No final de abril, António Costa apresentou a todo o País as três fases de desconfinamento. Durante o discurso, enumerou quais seriam os serviços que iriam abrir por ordem cronológica. Em falta ficaram espaços como os ginásios, spas, discotecas e bares, cuja reabertura ainda se encontra em análise.

Nesta lista estão também incluídos os estúdios de tatuagens. Em entrevista à “Lusa”, citada pelo “Notícias ao Minuto”, Theo Pedrada, que faz parte do grupo de trabalho que fundou a Associação Portuguesa de Profissionais de Tattoo e Bodypiercing (APPTBP), diz que os profissionais do setor precisam de saber quando é que podem começar a trabalhar.

“Fiscalmente sempre estivemos incluídos no CAE dos cabeleireiros, esteticistas e barbeiros, mas quando deixaram estes profissionais voltar à atividade puseram-nos de lado”, comentou. Explicou ainda que está, em conjunto com os colegas, a preparar um documento “para entregar ao Ministério da Economia e espera em breve explicar à tutela e à Direção-Geral de Saúde que tem condições para regressar ao trabalho”.
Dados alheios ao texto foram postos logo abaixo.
Below are the code and all the weights of a small trained network. Each question names an input and a class and asks about switching units off, where a switched-off unit gives its printed mean instead of its output.

import numpy as np


def w(rows, s, z=0):
    codes = np.array(rows[::2]) - 128.0
    scale = np.full(codes.shape[1], s)
    scale[-1] = z or s
    return codes * scale


def norm(h):
    return h / np.sqrt((h * h).mean(-1, keepdims=True) + 1e-5)


def f(y):
    return y / 2 * (1 + np.tanh(0.7978845608 * (y + 0.044715 * y**3)))


def log_softmax(a):
    a = a - a.max(-1, keepdims=True)
    return a - np.log(np.exp(a).sum(-1, keepdims=True))


def net(x, mask):
    res = np.array(x, float).reshape(1, 5) / 4 @ E
    u = 0
    for l in range(2):
        y = f(norm(res) @ A[l][:, :-1].T + A[l][:, -1])
        res = res + np.where(mask[u : u + 6], y, B[l][:, -1]) @ B[l][:, :-1]
        u += 6
    return log_softmax(norm(res)[-1] @ U[:, :-1].T + U[:, -1])


A, B = {}, {}
E = w([
[1,170,58,23],'x0',
[126,128,127,129],'x1',
[128,129,129,128],'x2',
[163,29,34,129],'x3',
[67,142,97,219],'x4',
],0.0079)
A[0] = w([
[140,182,85,113,93],'L0N0',
[109,46,92,157,83],'L0N1',
[118,130,135,215,14],'L0N2',
[137,127,45,110,96],'L0N3',
[98,119,2,78,2],'L0N4',
[92,103,173,117,70],'L0N5',
],0.0097,0.005)
B[0] = w([
[124,147,136,109,119],'L0N0',
[125,72,80,135,201],'L0N1',
[135,84,182,152,149],'L0N2',
[66,2,136,79,187],'L0N3',
[27,105,244,99,253],'L0N4',
[206,230,160,195,96],'L0N5',
],0.0071,0.0027)
A[1] = w([
[87,148,121,92,136],'L1N0',
[49,137,93,251,254],'L1N1',
[151,189,139,119,102],'L1N2',
[92,201,118,108,91],'L1N3',
[172,64,71,170,111],'L1N4',
[152,168,208,177,140],'L1N5',
],0.015,0.0056)
B[1] = w([
[143,142,176,130,172],'L1N0',
[92,151,102,204,254],'L1N1',
[131,102,137,124,152],'L1N2',
[251,179,120,160,169],'L1N3',
[195,131,116,112,190],'L1N4',
[32,79,111,58,209],'L1N5',
],0.015,0.0096)
U = w([
[100,57,183,2,147],'0',
[39,102,115,162,239],'1',
[198,213,207,54,86],'2',
[133,246,137,192,63],'3',
[228,66,115,76,144],'4',
[184,78,68,230,2],'5',
],0.026,0.0063)

Each question gives the input, the list of numbers given to net, and the class t.
The units are the neurons (one row each of A and B). Each row of codes is followed by its name. A weight is (code - 128) times the scale printed after its matrix; where a second scale follows, it is the last column's (A, B and U).
mask holds one flag per neuron, layer by layer. A switched-off neuron (its flag False) gives its mean, the last column of its row in B, instead of its output. The means were averaged over made-up inputs and are rounded, as every weight is.
A unit's drop is (log p(t) with every unit on - log p(t) with that unit switched off) / (log p(t) with every unit on - log p(t) with every unit switched off).
The circuit of an input: a set's keep is (log p(t) with only the set's units on - log p(t) with every unit switched off) / (log p(t) with every unit on - log p(t) with every unit switched off). Starting from all 12 units, units are removed one at a time, each time the one whose removal leaves the highest keep (on an exact tie, the one counted first), for as long as the keep stays at least 0.8.
units of the circuit, in order: the units of the circuit, biggest drop first
k most important neurons: the k neurons with the biggest drops, biggest first
k most important neurons of layer l: the k neurons of layer l with the biggest drops, biggest first
drop when u is switched off: that unit's drop, to one decimal
input [-7,6,7,-2,-3], class 0: most important neuron -> [L1N5]
input [-4,-2,-5,0,6], class 1: 2 most important neurons of layer 0 -> [L0N3; L0N2]
input [4,-5,-6,0,-1], class 2: 2 most important neurons of layer 1 -> [L1N5; L1N1]
input [4,0,-3,-1,-4], class 2: 2 most important neurons -> [L1N1; L1N5]
input [-5,3,2,0,6], class 1: 2 most important neurons of layer 1 -> [L1N5; L1N3]
input [0,3,6,3,6], class 5: 2 most important neurons -> [L1N5; L1N4]
input [0,7,-4,7,-2], class 4: 3 most important neurons -> [L1N5; L1N1; L1N4]
input [-1,3,7,3,-3], class 4: units of the circuit, in order -> [L1N1; L1N5]
input [8,-6,-6,0,1], class 3: units of the circuit, in order -> [L1N5; L1N3]
input [4,-5,2,-7,-3], class 2: units of the circuit, in order -> [L1N1; L1N3]
input [7,-4,8,0,-3], class 2: 2 most important neurons of layer 1 -> [L1N5; L1N3]
input [5,-1,5,2,-2], class 0: 2 most important neurons -> [L1N1; L0N3]
input [5,1,4,-2,8], class 3: 2 most important neurons of layer 1 -> [L1N3; L1N5]
input [1,7,5,-1,-8], class 2: units of the circuit, in order -> [L1N5]
input [-3,-8,6,6,-1], class 4: 2 most important neurons -> [L1N1; L1N4]
input [2,8,-8,-2,7], class 3: 2 most important neurons -> [L1N3; L1N5]
input [2,0,-7,0,1], class 3: 2 most important neurons of layer 1 -> [L1N5; L1N0]
input [-6,8,-8,-1,-7], class 0: drop when L1N5 is switched off -> 0.2
input [-6,0,4,-5,8], class 1: drop when L0N5 is switched off -> 0.0
input [4,4,-8,-6,8], class 3: drop when L1N3 is switched off -> 0.2
input [-5,0,7,4,0], class 4: units of the circuit, in order -> [L1N1]
input [6,2,-8,5,-1], class 0: drop when L1N1 is switched off -> 0.8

Quem também decidiu sensibilizar o governo é o estúdio de tatuagens Exink Tattoo, que fica em Braga. A marca divulgou esta quarta-feira, 20 de maio, um vídeo em português e inglês no canal oficial de YouTube no qual apela ao reinício da atividade. 

“Os estúdios de tatuagens estão fechados desde março devido a uma ameaça invisível que parou o mundo. Todos foram obrigados a adotar novas regras de higiene e segurança, tanto no trabalho como na vida privada. Luvas, máscaras, viseiras, proteção corporal, várias medidas de isolamento e desinfeção e uso de materiais descartáveis, entre outros”, começam por dizer.

E continuam: “No entanto, os estúdios de tatuagens sempre tiveram estas medidas como prioridade, mesmo antes desta epidemia, com um rigoroso controlo de higiene. Antes, durante e depois do trabalho. Mesmo assim, colocaram-nos num grupo com estabelecimentos que têm práticas nada semelhantes às nossas e com data de reabertura indefinida. E nesta incerteza está também a nossa criatividade, o nosso trabalho e a nossa vida.”

Terminam com a pergunta que querem ver respondida: “Se sempre tivemos e continuamos a ter as condições necessárias, Porque é que não nos deixam trabalhar?”. Em poucas horas, o vídeo já tem centenas de partilhas.